Possibly Rooney could drop deep but that would take Shinji Kagawa’s supposed place in a rigid 4-4-2. With a winger either side, United would need a tackler and neither Tom Cleverley, Anderson, Michael Carrick nor Paul Scholes represents that. If United feasibly lined up with a six of Van Persie, Rooney, Kagawa, Nani, Antonio Valencia and Carrick, for example, this would look like a fantasy side full of goals but there would be a danger of getting in each other’s way, and of a lack of protection for the defence.

United desperately need a tackler; someone who can break up opposition moves and start United ones. This need could see Phil Jones placed in a deep lying midfield position and the youngster could benefit from a steady position instead of being messed about in different roles. Despite his promise though, it is a big ask for Jones to be this ball winner.

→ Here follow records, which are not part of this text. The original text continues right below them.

Every row gives one point. Before rounding, the points of a table are all equally far from one centre. They may lie mostly on one side of it. Write the centre, to within rounding.
In the rows, 128 means zero.

Points (5 x 2):
[[128 115]
 [170 151]
 [146 193]
 [125 116]
 [151 121]]
Centre: [130 156]

Points, 7 rows:
[[138 131 175 107]
 [ 95 168 170  88]
 [116 116 157 137]
 [120 137 164 142]
 [109 167 101  70]
 [149 112 122 119]
 [113 142 181 117]]
Centre: [114 144 132 104]

Points:
[[ 98 154 173 155 166 102]
 [131 140 114 187 117  97]
 [124 104 103 162 124 123]
 [130 110 108 153 140  87]
 [112 133 131 175 176  99]
 [120 136 114 178 183 119]
 [157 128 100 168 115 105]
 [129 129 164 185 140 119]
 [101 111 120 172 150 120]
 [ 89 114 152 152 136 114]
 [114 120 156 170 140 156]
 [128 147 136 170 189 100]]
Centre: [129 158 129 136 139 125]

Points (12 x 9):
[[106 150 134 117 112 180 116  89  91]
 [100 136 128 131  95 175 133  79 134]
 [128 119 134 146 110 158 149 147  95]
 [121 130  90 119 120 170 152  85  91]
 [124 139 117 116 123 168  95  97  95]
 [133 177 133 126 125 187 151  82 107]
 [156 168 134 123 103 160 120 117  78]
 [153 156 140 150  88 166 142 101 108]
 [130 149 115  77 115 166 112 124  77]
 [114 159 118  93 118 190  98 120 138]
 [131 153 118 124 113 206 123 121 108]
 [124 144  89 120 117 182 117 111  90]]
Centre: [126 152 121 106 114 147 145 120 124]

Points:
[[136 111 155 155 177 131 113 126 188 139 106 149]
 [165  88 143 168 117 150  77 136 149 167 112 131]
 [143 105 152 155 154 136 110 127 152 195 136 122]
 [152 125 126 153 169 144  99 173 186 151 100 136]
 [154 143 124 123 143 103 117 128 155 119  70  85]
 [116 116 147 162 155 136  68 112 158 145  93 136]
 [177 112 141 152 181 137 109 110 163 151 130 125]
 [144  97 111 169 166 132  87 140 156 175  84 112]
 [153  90 139 141 161 128 115  96 186 132 121 121]
 [166 129  94 143 140 113 107 157 194 150 101 112]
 [159 107 161 162 154  84 107 137 180 151 124 116]
 [158  89 138 176 130 171 118 131 155 163  95 123]
 [140  57 149 139 143 126 101 132 173 140 116 137]
 [163  79 119 168 113 151 119 131 175 132  96 142]
 [129 136 188 141 134 133 126 129 175 144 119 115]
 [122 137 121 137 141 130 110 134 153  94 102 173]
 [120 104 123 137 117 150  65 124 165 148  97 106]
 [156  99 157 137 142 162 111  97 148 139  83 114]]
Centre: [142 117 130 144 136 124 114 139 142 137 110 123]

Points (20 x 14):
[[ 72 155 165 104 133  96 142 107 170 104 121 154  99 119]
 [ 99 131 171 144 183  97 136  99 136 122 131 169  84 109]
 [ 79 140 139 103 149 137 109 105 159 122  83 138 119 137]
 [102 143 142 128 128 132 135  90 182 124  86 167  96 137]
 [ 83 116 119 159 146 132 153  80 165 129 124 166  85 137]
 [ 78 151 150 117  93 102 161 100 147 148 121 135 103 108]
 [ 86 129 132 135 146 118 155  63 158 123 118 125 151 165]
 [ 77 131 167 123 114 134 119 112 190 113 105 152 102 109]
 [105 160 135 125 143 107 144  79 173 151 116 177  98 126]
 [ 73 158 121 131 153 130 148  87 126 129 126 138 116  89]
 [ 97 140 153 101 146 112 144  86 137 139  81 156 108 144]
 [ 90 129 132  92 138  81 167 114 126 135 124 153 114 151]
 [ 97 137 141 118 143 113 155  84 175 123 136 137  73 149]
 [ 65 136 137 151 163 107 151  85 151 147 118 160 105 115]
 [ 69 139 123 125 168 122 148  89 160 118 113 132 110 129]
 [119 140 126 151 121 134 143  60 120 122 125 119  76 121]
 [ 73 146 161 114 153  94 119  66 119 109 109 169 101 124]
 [ 83 133 164 141 150  89 144  94 154 114 136 183 118 189]
 [ 96 129 154 106 178 122 135  81 165 112 120 147  93 142]
 [ 62 161 147 140 135 120 138 100 148 150  99 146  96 127]]
Centre: [110 128 146 139 124 117 117 105 134 121 143 151 127 133]

Points (27 x 20):
[[156  76  95 175 143 149 121 165  99 135 120 183 130 163 167 138 130 112
  150 129]
 [162 112  84 133 151 134 138 179 117 112 118 180 111 134 162 146 163 144
  140 139]
 [157  97  86 174 145 153 130 141  92 142 143 192 133 125 134 120 133 152
  138 141]
 [169  77 129 122 148 143 118 130 118 156  98 184  89 162 147 129 139 129
  133 151]
 [180  73  99 148 117 131 145 169 104 139 140 182 129 162 172 141 154 141
  138 124]
 [160  50  94 149 147 147 131 155 107 136 123 170 139 140 128 140 156 106
  147 131]
 [174  94 105 155 150 145 120 166 128 112 108 186  92 155 164 166 150 127
  145 135]
 [165  90  89 153 148 131 124 154 106 131  92 183 124 166 119 139 130 140
  167 130]
 [166  91 132 172 163 107 132 164 114 131 120 150 121 172 140 155 147 118
  126 164]
 [138 100  93 156 120 142 137 164 109 129 113 190 132 133 159 132 167 120
  160 114]
 [172  89  86 158 133 152 125 145 109 107 101 177 121 141 160 120 139 137
  122 138]
 [130  84  94 136 129 153 140 154 124 118 129 176 114 166 154 123 154 139
  147 134]
 [158  76  92 154 152 149 140 156 105 131  97 178  98 156 149 118 146 138
  162 129]
 [168  81  90 133 130 152 137 176 124 119  99 174 118 127 148 135 141 140
  117 136]
 [159  81  93 173 140 136 122 135 134 126 102 174 124 171 169 127 126 139
  145 135]
 [168  93  80 173 150 159 125 170 113 144 122 162 101 156 146 127 150 132
  152 134]
 [186  83 125 153 126 147 137 159  92 131 140 211 117 134 145 125 115 127
  153 132]
 [178 101  80 146 148 148 136 162  84 145 118 188 123 160 147 139 130 125
  123 138]
 [166  96 101 180 153 137 126 160 105 131 122 192 111 162 162 132 121 129
  128 149]
 [163 103  97 176 151 167 161 154 104 140 133 154 105 151 157 152 164 131
  129 164]
 [185  80  97 153 161 162 155 167 119 128 100 170 126 157 159 146 151 158
  146 143]
 [181  99 125 106 116 165 139 147 101 124 130 167 142 158 127 115 142 153
  149 124]
 [184  72 114 137 129 148 124 148 110 111 107 208 127 142 159 140 142 122
  157 141]
 [169 101  77 154 153 144 147 143 123 137 118 186 110 161 159 144 135 122
  167 169]
 [165  91  99 134 131 143 161 157 108 142  90 170 107 155 126 152 171 127
  133 137]
 [153  76 112 158 130 154 114 173 112 140 109 163 138 164 138 112 150 118
  161 144]
 [180  75 120 163 124 113 123 152  87 138 104 199 112 150 143 143 137 129
  135 129]]
Centre: [163 104 127 143 139 139 135 140 113 142 125 153 126 131 150 150 133 134
 151 137]

Points (30 x 24):
[[108 148 144 114 105 133 109 124  81 145 106 140 148  82  92 136 181 149
  117 162 181 113 105 105]
 [107 152 162 106 131 160 129 104 101 131  97 157 133  88  92 127 160 145
  124 151 178 113 130 116]
 [103 155 167 116 115 140 134 112  66 115 121 146 149 116  91 148 166 143
  139 146 167 137 135  89]
 [111 153 142  95 165 145 152 104  65 158 125 165 141 124 103 147 181 154
  110 153 164 129 134 104]
 [115 174 160 126 116 154 116 114 105 146 109 170 142  91  92 152 175 142
  123 129 172  98 124 101]
 [123 181 150  95 130 129 125 125  93 153 114 161 130  87  90 155 183 138
  139 153 173  98 126  96]
 [121 140 154  86 107 146 106 108  90 177 105 129 124 128 114 123 178 148
  139 157 171  96 113  85]
 [108 176 148  96 108 123 124 121  84 159 104 188 129 106 107 141 180 124
  118 138 169 113 133 104]
 [115 158 145  93 139 147 104 111  90 163 113 148 145 123  76 137 185 137
   89 155 166 117 126  88]
 [103 153 175 115 108 135 105 111  77 123  84 160 132 127  71 119 165 140
  103 156 161 124 118 115]
 [101 156 158 126  92 143 104 102  99 138 123 148 146 123  95 152 194 134
  132 148 164 131 128 122]
 [ 91 147 172 122 120 136 117 117  89 162 108 149 147 118 102 126 169 160
  153 147 166 109 147  78]
 [121 185 148 117 116 135 111 121 108 158  93 129 164 106 123 157 177 150
  118 143 167 116 124 100]
 [103 143 159 113 117 151  99 124  85 155 114 153 148 103  85 156 191 133
  148 155 174  99 139  97]
 [143 143 123 129 116 143 130 103 115 160 121 181 156 115  83 160 169 123
  140 145 133  80 133  77]
 [132 149 126 117 147 118 110 117  87 163 129 147 111  89  97 160 183 136
  119 159 187 107 120 126]
 [131 174 152 101 103 133 130 119  68 132 103 148 152 104 102 141 184 119
  126 164 175 109 136 109]
 [113 189 149 109 120 120 139 137  76 167  76 157 126 111 111 159 193 138
  140 125 165 120 132 116]
 [131 184 126 121 109 130 104 121  76 151 112 150 136 119 108 157 146 156
  107 151 151  99 125  75]
 [ 96 163 155 119 134 127 159 130  87 147 118 130 120 120 109 149 198 137
  121 164 191 124 133 107]
 [132 184 131  93 120 162 111 109  78 137 100 143 138 109 106 151 161 126
  137 161 144 106 137  88]
 [127 176 164  91 135 164 137 125  67 132 142 158 134 107 109 133 197 144
  128 137 169 106 110 116]
 [ 89 142 160 106 141 151 109 102  67 124 111 146 123 108  96 167 157 115
  129 132 155 124 115 148]
 [115 153 162 108  78 145 130 135  86 116 115 181 137 124  99 143 165 124
  130 143 179 114 127 105]
 [105 157 168 122 118 162 104 121  74 148 115 172 144 111  85 151 161 154
  139 173 175  98 102 115]
 [110 161 169 115 140 169 106 145  77 171 109 143 135 132 103 145 158 143
  125 153 189 148 112  86]
 [114 170 168 130 135 151 135 115  89 145 116 151 139 100  67 169 182 130
  109 153 167 111 120  94]
 [141 143 140 125 112 130  94  99  67 138 111 155 122 125 115 130 199 152
  128 160 157 114 151 113]
 [118 115 139 120 139 136 111 148  90 131 131 149 152  95  99 149 201 137
  105 145 172 134 158 114]
 [100 158 140 119 122 150 127 134  83 157 116 147 143  95 115 166 168 144
  155 154 157 108 166  98]]
Centre: [129 134 144 129 141 134 130 153  94 147 110 147 133 136 107 132 164 126
 132 144 128 111 107 117]

Points, 27 rows:
[[167 182 117 100 142 129 140 126 123 152 190 133 159 129 131 125 172 146
   81 129 164 166 114 112]
 [152 180 109 106 134 103 148 142 160 171 181 122 146 136 111 125 178 151
  122 108 172 159 156 114]
 [174 169 108 103 107 127 156 131  99 180 162 130 132 147 112 145 183 143
  120 119 130 153 122 114]
 [176 183 142 101 131 132 130 129 123 173 178 137 130 137 125 137 189 149
  132 143 168 145 136 133]
 [140 207 122 105 116 124 161 113 120 176 167 105 141 126 137 124 199 127
  101 148 170 166 136 122]
 [171 163 117 116 136 100 146 115 133 191 168 137 131  93 108 106 178 138
   96 131 168 159 113 127]
 [172 205 143 115 123 136 145 143  93 145 141 125 149 122 138 114 196 129
  125 140 157 160 121 130]
 [146 165 126 106 123 104 143 135 131 152 170 121 153 108 136 103 195 122
   60 118 145 170 123 135]
 [162 163 139  92 176 139 112 123 142 169 161 117 143 151 136 115 181 136
  134 124 147 161 134 131]
 [146 182 112  79 150 119 138 119 136 161 178 117 154 136 108 113 191 149
  105 128 167 150 134 135]
 [157 184 116 129 140 106 142 107 117 167 155 111 183 131 126  96 200 146
  119 138 170 162 149 120]
 [153 177 103 118 150 123 140 101 123 171 176 135 163 151 101 112 183 150
  121 156 153 165 125 117]
 [163 152 113 113 134 146 140 138 118 160 133 154 156 129 137 121 170 104
  140 149 149 159 148 113]
 [150 175 101 124 120 150 148 140 141 158 163 140 162  87 149 122 164 137
  103 131 174 154 143 134]
 [125 181 114  93 128 122 131 133 122 178 172 138 157 109 113 145 168 132
  113 133 170 160 172 106]
 [152 185 114 125 150 116 151 111 137 168 135 139 174 133 118 148 189 137
  109 151 142 165 140 119]
 [143 179  99 122 126 133 129 139 120 158 148 150 141 148 116 120 173 129
  103 168 163 172 151 109]
 [121 183 124 128 110 125 142 121 123 166 170 141 159 147 126 129 217 128
  109 124 161 147 168 139]
 [160 177 126 116 123 130 140 101 121 148 164 153 159 126 132 121 174 167
  100 166 157 180 125 132]
 [141 166 111 101 140 146 122 132 109 160 182 141 140 118 110 157 183 149
   91 122 156 153 131 108]
 [150 190 105 133 138 150 169 112 116 185 149 113 145 134 127 103 187 103
  117 115 137 175 139 125]
 [170 154 114  92 108 125 150 124 145 170 161 124 140 142 103 148 170 128
   91 148 174 149 130 139]
 [171 178 118 102 126 110 124 137 123 173 192 123 159 127 117 132 172 139
   96 126 166 175 137 144]
 [148 157 136  86 101 130 129 110 105 170 159 144 162 122 125 133 198 135
  136 123 151 181 142 133]
 [136 165 114 103 156 122 138 130 147 152 151 128 164 144 124 106 161 164
   80 149 171 187 121 132]
 [168 180 112 122 151  93 140 150 116 159 163 129 131 132 126 131 191 130
  119 160 146 154 123 121]
 [154 179 108  88 132 125 143 143 130 184 172 114 157 119 101 109 170 130
  131 135 176 165 137 127]]
Centre: [120 158 143 140 121 114 136 111 120 147 148 111 136 133 124 122 138 131
 122 114 155 146 122 128]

It is arguable that £24 million would have been better spent on a defensive midfielder.

Another formation option could be a 4-3-3 where United could have more midfield protection with an extra man, for example a trio of Kagawa, Cleverley and Carrick. This would be to the detriment of one of the wingers who could lose their place, or to either Rooney or Van Persie who could be asked to play wide, which would be a waste of resources. United have attempted to juggle big names before. Dimitar Berbatov made his debut at Anfield alongside Rooney, Cristiano Ronaldo and Carlos Tevez and the inclusion of all four star names was never successful.

It is obvious that Van Persie, as the major coup, has to play and so too does the key player, Rooney. Someone will lose out. Presumably it will be Welbeck of Hernandez but there may also be limitations for Nani, Ashley Young, Cleverley or Kagawa as-well. Certain players may have to adjust themselves to more often substitute appearances or being played out of position- Valencia at full back as a good example.

Ferguson is palpably an admirer of Barcelona’s methods that are intrinsically founded upon the Dutch fantasy of Total Football. Ferguson could be preparing a dream team where United have a solid four at the back, one steady midfielder canvassing in the centre circle, e.g Carrick or Scholes, leaving four attackers (Rooney, Welbeck, Nani, Young, Valencia, Cleverley, Kagawa), to roam free, switching positions at ease and playing short pass-and-move, and then having Van Persie as the most advanced forward, lingering close or in the penalty box.

If placed in the correct formation that functions freely,  the signing of Van Persie could be symbolic of an exciting, direct, attacking Manchester United, but if Feguson struggles to properly accommodate the Dutchman into the team, the major signing could be an hindrance to other players, (Welbeck having less opportunities for example), their star player, Rooney, and overall the team.